Jemena has outlined a plan to connect a proposed LNG import terminal at Port Kembla to the Eastern Gas Pipeline (EGP).
The energy infrastructure company has also advanced plans to modify the EGP to allow surplus gas to flow to Victoria.
The $70 million plan aims to overcome gas shortages across Australia’s east coast, which are forecast from as early as 2022.
Jemena’s Managing Director, Frank Tudor, said the project represented the best way of enabling new gas from Port Kembla to reach areas of demand in Victoria and New South Wales.
“As a first step, we’re looking to be shovel ready so we can commence construction of a pipeline to connect the proposed import terminal with the east coast gas grid,” Mr Tudor said.
“From here, our broader plan is to modify the Eastern Gas Pipeline so it is bi-directional and can be used to flexibly transport gas between densely populated areas like Sydney and Melbourne, depending on demand and the dynamics of the gas market.
“If modified to carry significant new volumes of gas from Port Kembla south, a bi-directional EGP would virtually solve forecast gas shortages across the east coast, bring competition to southern markets, assist in Australia’s transition to a low-carbon future, and maintain downward pressure on gas prices for customers.”
Jemena estimates it would invest around $70 million in the project and that it would create over 180 jobs across regional New South Wales and Victoria.

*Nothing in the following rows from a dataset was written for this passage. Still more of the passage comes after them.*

Here is a tiny trained network, its code and every weight. The questions are about switching its units off for an input and a class, where a switched-off unit gives its printed mean instead of its output.

import numpy as np


def w(rows, s, z=0):
    codes = np.array(rows[::2]) - 128.0
    scale = np.full(codes.shape[1], s)
    scale[-1] = z or s
    return codes * scale


def norm(h):
    return h / np.sqrt((h * h).mean(-1, keepdims=True) + 1e-5)


def f(y):
    return y / 2 * (1 + np.tanh(0.7978845608 * (y + 0.044715 * y**3)))


def log_softmax(a):
    a = a - a.max(-1, keepdims=True)
    return a - np.log(np.exp(a).sum(-1, keepdims=True))


def net(x, mask):
    res = np.array(x, float).reshape(1, 8) / 4 @ E
    u = 0
    for l in range(4):
        y = f(norm(res) @ A[l][:, :-1].T + A[l][:, -1])
        res = res + np.where(mask[u : u + 5], y, B[l][:, -1]) @ B[l][:, :-1]
        u += 5
    return log_softmax(norm(res)[-1] @ U[:, :-1].T + U[:, -1])


A, B = {}, {}
E = w([
[116,182,22,83,67,133,65],'x0',
[126,112,121,121,139,113,116],'x1',
[110,92,155,123,115,134,147],'x2',
[112,105,107,82,104,128,92],'x3',
[100,112,126,95,107,88,125],'x4',
[131,127,160,104,84,184,144],'x5',
[157,185,160,47,121,66,160],'x6',
[183,3,179,161,62,59,86],'x7',
],0.0075)
A[0] = w([
[211,93,46,211,35,122,182,171],'0.n0',
[78,69,201,93,140,104,110,106],'0.n1',
[203,115,193,172,161,144,254,201],'0.n2',
[141,241,43,130,145,147,74,99],'0.n3',
[135,123,84,95,209,224,232,254],'0.n4',
],0.0054,0.00068)
B[0] = w([
[201,16,153,134,76,97,47,179],'0.n0',
[132,138,156,55,243,171,144,174],'0.n1',
[118,100,61,123,113,120,118,253],'0.n2',
[112,135,124,121,87,116,165,236],'0.n3',
[102,170,109,175,142,2,53,234],'0.n4',
],0.0093,0.0033)
A[1] = w([
[180,35,207,104,104,130,61,5],'1.n0',
[85,2,29,145,157,171,72,210],'1.n1',
[73,19,101,168,132,156,99,28],'1.n2',
[155,173,79,80,124,113,105,169],'1.n3',
[59,128,149,174,130,154,7,133],'1.n4',
],0.0086,0.0013)
B[1] = w([
[52,105,108,192,125,70,113,253],'1.n0',
[233,119,157,160,228,70,110,230],'1.n1',
[152,191,93,91,138,137,126,195],'1.n2',
[183,50,105,144,90,53,154,184],'1.n3',
[111,117,1,170,87,168,121,173],'1.n4',
],0.0085,0.0063)
A[2] = w([
[195,114,154,110,112,61,219,164],'2.n0',
[67,255,86,105,186,177,67,2],'2.n1',
[206,124,186,226,171,101,168,178],'2.n2',
[29,141,93,115,148,142,189,120],'2.n3',
[158,143,131,184,174,187,156,38],'2.n4',
],0.0075,0.00072)
B[2] = w([
[143,92,194,127,106,166,154,216],'2.n0',
[100,140,166,130,93,141,108,208],'2.n1',
[134,133,105,153,141,134,129,253],'2.n2',
[72,107,122,145,151,100,80,171],'2.n3',
[125,254,181,84,97,162,136,142],'2.n4',
],0.012,0.0045)
A[3] = w([
[185,135,144,198,90,51,205,249],'3.n0',
[88,71,146,66,47,141,122,138],'3.n1',
[55,198,70,55,151,143,137,128],'3.n2',
[116,81,185,68,98,119,255,233],'3.n3',
[176,148,80,182,112,189,167,193],'3.n4',
],0.009,0.0016)
B[3] = w([
[158,159,102,146,153,161,98,254],'3.n0',
[84,117,51,207,40,227,89,178],'3.n1',
[129,2,184,99,38,65,51,190],'3.n2',
[140,170,128,111,209,229,101,212],'3.n3',
[153,217,130,134,146,142,191,155],'3.n4',
],0.0079,0.0064)
U = w([
[146,102,254,207,70,34,151,254],'0',
[208,149,97,106,169,187,180,2],'1',
],0.0067,1.4e-06)

Each question gives the input, the list of numbers given to net, and the class t.
The units are the neurons (one row each of A and B). Each row of codes is followed by its name. A weight is (code - 128) times the scale printed after its matrix; where a second scale follows, it is the last column's (A, B and U).
mask holds one flag per neuron, layer by layer. A switched-off neuron (its flag False) gives its mean, the last column of its row in B, instead of its output. The means were averaged over made-up inputs and are rounded, as every weight is.
A unit's drop is (log p(t) with every unit on - log p(t) with that unit switched off) / (log p(t) with every unit on - log p(t) with every unit switched off).
The circuit of an input: a set's keep is (log p(t) with only the set's units on - log p(t) with every unit switched off) / (log p(t) with every unit on - log p(t) with every unit switched off). Starting from the 12 units with the biggest drops (on a tie, the unit counted first), units are removed one at a time, each time the one whose removal leaves the highest keep (on an exact tie, the one counted first), for as long as the keep stays at least 0.8.
units of the circuit, in order: the units of the circuit, biggest drop first
most important unit: the unit with the biggest drop
top k neurons: the k neurons with the biggest drops, biggest first
top k neurons in layer l: the k neurons of layer l with the biggest drops, biggest first
drop when u is switched off: that unit's drop, to one decimal
input [-1,5,0,-2,5,-2,-6,5], class 1: units of the circuit, in order	(1.n2, 0.n4)
input [7,1,4,-6,6,-1,2,-4], class 0: units of the circuit, in order	(3.n2)
input [-5,-2,8,8,-6,3,-8,2], class 1: units of the circuit, in order	(1.n2, 3.n2)
input [-1,5,0,-5,-2,-5,7,6], class 1: units of the circuit, in order	(3.n0, 0.n4)
input [-4,7,7,1,2,-8,-8,6], class 1: units of the circuit, in order	(1.n2, 3.n2, 0.n4)
input [-3,8,-4,4,-7,0,5,1], class 1: top 2 neurons	(0.n0, 3.n3)
input [-7,0,2,-7,-6,4,-1,-7], class 0: top 2 neurons in layer 3	(3.n2, 3.n3)
input [-8,-5,-2,7,8,6,3,2], class 1: top 2 neurons	(3.n3, 0.n1)
input [0,6,4,-2,-2,5,2,-3], class 0: top 3 neurons	(0.n4, 1.n1, 0.n0)
input [4,8,0,-1,-8,5,2,-4], class 0: top 3 neurons	(1.n1, 0.n0, 0.n4)
input [-2,5,-4,1,8,-8,6,2], class 1: top 2 neurons in layer 1	(1.n1, 1.n0)
input [-1,-3,-8,6,-3,-7,-6,-7], class 0: drop when 3.n2 is switched off	0.2
input [-4,-2,-6,1,6,-3,7,5], class 1: drop when 3.n3 is switched off	0.9
input [-1,7,4,2,4,5,1,-7], class 0: drop when 1.n3 is switched off	0.0
input [-8,-2,4,-1,-4,-8,0,-8], class 0: most important unit	1.n1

“This project will bring jobs to parts of the country which have been hardest hit by COVID-19, while also supporting the development of gas-fired generation and the transition of coal dependent communities to new fuel types,” Mr Tudor said.
“Once the Port Kembla LNG import terminal project gives us the green light, we will be able to quickly mobilise to the field, and anticipate having the project completed in around 12 months.”

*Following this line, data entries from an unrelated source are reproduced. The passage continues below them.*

Below are the code and all the weights of a small trained network. Each question names an input and a target symbol and asks about switching units off, where a switched-off unit gives its printed mean instead of its output.

import numpy as np


def w(rows, s, z=0):
    codes = np.array(rows[::2]) - 128.0
    scale = np.full(codes.shape[1], s)
    scale[-1] = z or s
    return codes * scale


def f(y):
    return y / 2 * (1 + np.tanh(0.7978845608 * (y + 0.044715 * y**3)))


def softmax(a):
    e = np.exp(a - a.max(-1, keepdims=True))
    return e / e.sum(-1, keepdims=True)


def log_softmax(a):
    a = a - a.max(-1, keepdims=True)
    return a - np.log(np.exp(a).sum(-1, keepdims=True))


def net(x, mask):
    ids = ['αεθμξφψω'.index(c) for c in x.split()]
    T = len(ids)
    res = E[ids] + P[:T]
    q, k, v = (res @ M[0].T for M in (Q, K, V))
    z = softmax(np.where(np.tri(T) > 0, q @ k.T / 4**0.5, -1e9)) @ v
    res = res + np.where(mask[0], z, O[0][:, -1]) @ O[0][:, :-1]
    y = f(res @ A[0][:, :-1].T + A[0][:, -1])
    res = res + np.where(mask[1:17], y, B[0][:, -1]) @ B[0][:, :-1]
    return log_softmax(res[-1] @ U[:, :-1].T + U[:, -1])


Q, K, V, O, A, B = {}, {}, {}, {}, {}, {}
E = w([
[157,88,146,152],'α',
[140,61,106,192],'ε',
[120,23,76,139],'θ',
[168,198,181,194],'μ',
[117,88,68,142],'ξ',
[139,176,144,3],'φ',
[142,120,133,74],'ψ',
[145,204,104,209],'ω',
],0.016)
P = w([
[106,133,112,149],'0',
[179,10,183,106],'1',
[169,145,70,18],'2',
[71,140,144,141],'3',
[212,15,154,135],'4',
[204,145,73,26],'5',
[35,149,169,127],'6',
[230,11,140,150],'7',
[224,156,70,32],'8',
[2,167,197,112],'9',
[250,8,126,168],'10',
[243,162,63,39],'11',
[3,164,193,104],'12',
],0.014)
Q[0] = w([
[127,158,133,133],'head 0',
[225,53,190,86],'head 0',
[250,44,167,117],'head 0',
[25,210,72,109],'head 0',
],0.011)
K[0] = w([
[142,132,126,124],'head 0',
[22,133,162,123],'head 0',
[6,138,190,151],'head 0',
[207,142,99,141],'head 0',
],0.016)
V[0] = w([
[187,253,41,120],'head 0',
[118,149,121,97],'head 0',
[168,125,222,124],'head 0',
[208,149,207,254],'head 0',
],0.0084)
O[0] = w([
[201,213,45,168,219],'head 0',
[128,148,88,89,128],'head 0',
[162,167,245,71,172],'head 0',
[147,44,193,122,253],'head 0',
],0.012,0.0059)
A[0] = w([
[153,190,103,109,140],'neuron 0',
[122,202,166,204,89],'neuron 1',
[171,136,104,69,55],'neuron 2',
[157,72,129,141,2],'neuron 3',
[41,101,190,140,143],'neuron 4',
[118,170,89,163,109],'neuron 5',
[152,116,124,198,225],'neuron 6',
[74,151,82,128,123],'neuron 7',
[194,139,127,120,141],'neuron 8',
[127,157,109,133,69],'neuron 9',
[44,159,116,175,214],'neuron 10',
[165,124,133,156,154],'neuron 11',
[161,109,112,73,110],'neuron 12',
[102,92,173,180,196],'neuron 13',
[116,170,102,7,217],'neuron 14',
[85,126,121,205,58],'neuron 15',
],0.015,0.0052)
B[0] = w([
[84,111,104,78,222],'neuron 0',
[123,154,94,186,237],'neuron 1',
[75,235,112,91,171],'neuron 2',
[201,148,190,126,184],'neuron 3',
[200,238,48,104,153],'neuron 4',
[117,80,224,92,188],'neuron 5',
[100,147,96,98,242],'neuron 6',
[201,166,149,182,149],'neuron 7',
[108,28,97,128,250],'neuron 8',
[118,110,146,136,149],'neuron 9',
[194,72,125,49,168],'neuron 10',
[116,106,90,126,214],'neuron 11',
[58,181,72,178,174],'neuron 12',
[28,218,150,113,210],'neuron 13',
[175,110,147,213,194],'neuron 14',
[2,33,158,136,147],'neuron 15',
],0.0085,0.012)
U = w([
[148,166,152,58,54],'α',
[66,120,149,83,31],'ε',
[178,115,62,37,156],'θ',
[136,140,142,227,138],'μ',
[191,58,195,69,254],'ξ',
[216,160,140,126,108],'φ',
[254,78,110,200,69],'ψ',
[81,64,131,158,40],'ω',
],0.0083,0.0036)

Each question gives the input, a string of symbols that net reads in full, and the target symbol t.
The units are the heads (4 rows each of Q, K, V and O) and the neurons (one row each of A and B). Each row of codes is followed by its name. A weight is (code - 128) times the scale printed after its matrix; where a second scale follows, it is the last column's (O, A, B and U).
mask holds one flag per unit, heads first, then neurons. A switched-off unit (its flag False) gives its mean, the last column of its rows in O or B, instead of its output. The means were averaged over made-up inputs and are rounded, as every weight is.
A unit's drop is (log p(t) with every unit on - log p(t) with that unit switched off) / (log p(t) with every unit on - log p(t) with every unit switched off).
The circuit of an input: a set's keep is (log p(t) with only the set's units on - log p(t) with every unit switched off) / (log p(t) with every unit on - log p(t) with every unit switched off). Starting from the 12 units with the biggest drops (on a tie, the unit counted first), units are removed one at a time, each time the one whose removal leaves the highest keep (on an exact tie, the one counted first), for as long as the keep stays at least 0.8.
circuit, biggest first: the units of the circuit, biggest drop first
most important unit: the unit with the biggest drop
top k neurons: the k neurons with the biggest drops, biggest first
drop of u: that unit's drop, to one decimal
input ε φ ξ, target μ: circuit, biggest first : [neuron 14; head 0; neuron 12]
input α μ α μ μ ω φ ξ, target θ: most important unit : head 0
input μ φ μ μ ξ μ θ μ, target ε: circuit, biggest first : [head 0; neuron 13]
input ω μ μ φ μ μ ε α, target α: top 2 neurons : [neuron 13; neuron 4]
input θ μ μ ω μ φ α φ θ φ, target ψ: circuit, biggest first : [neuron 14; head 0; neuron 10]
input φ μ μ α φ μ ε θ, target α: circuit, biggest first : [head 0; neuron 13; neuron 4; neuron 3]
input ξ α θ ε, target ε: circuit, biggest first : [neuron 13; head 0]
input ω φ ω μ μ φ ε ω μ ε ξ, target α: circuit, biggest first : [head 0; neuron 13; neuron 4; neuron 8]
input ξ μ θ, target ψ: circuit, biggest first : [neuron 13; neuron 14]
input μ μ ω θ ω, target ε: top 2 neurons : [neuron 13; neuron 15]
input α ψ θ μ ω ψ ψ φ α μ θ, target ξ: top 2 neurons : [neuron 3; neuron 1]
input ω ξ ω μ ε ε, target ξ: top 4 neurons : [neuron 1; neuron 3; neuron 4; neuron 14]
input ω θ ε μ ω μ μ μ ε φ, target φ: top 2 neurons : [neuron 14; neuron 8]
input θ μ μ μ ξ φ φ θ, target θ: circuit, biggest first : [head 0]
input θ α μ μ μ, target ξ: top 2 neurons : [neuron 3; neuron 1]
input α μ ω ω ω ω ω φ μ ε ε, target α: circuit, biggest first : [head 0; neuron 13; neuron 4; neuron 3]
input μ ω α ω μ α θ, target θ: drop of neuron 14 : 0.2
input α α ε μ φ φ φ, target φ: drop of neuron 11 : 0.0
input ε φ μ μ μ ε ε μ θ ψ, target ψ: drop of neuron 13 : 0.2
input μ μ θ ε μ α α, target α: most important unit : neuron 4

Jemena’s Northern Growth Strategy
Mr Tudor said Jemena’s strategy to deliver gas from a new import terminal at Port Kembla to both the NSW and Victorian markets complements its Northern Growth Strategy.
Both strategies are designed to create an interconnected network of gas pipelines and assets which deliver gas markets with greater flexibility, increased competition, and much needed additional gas.
“In early 2019 we commissioned our $800 million Northern Gas Pipeline (NGP), which will enable what we believe to be a significant volume of gas from the Northern Territory to reach the east coast gas grid,” Mr Tudor said.
“At the same time, we’ve built new assets and made new acquisitions, including the Atlas Gas Pipeline and Darling Downs Pipeline Network, which bring a new level of competition to market for the benefit of all gas customers.”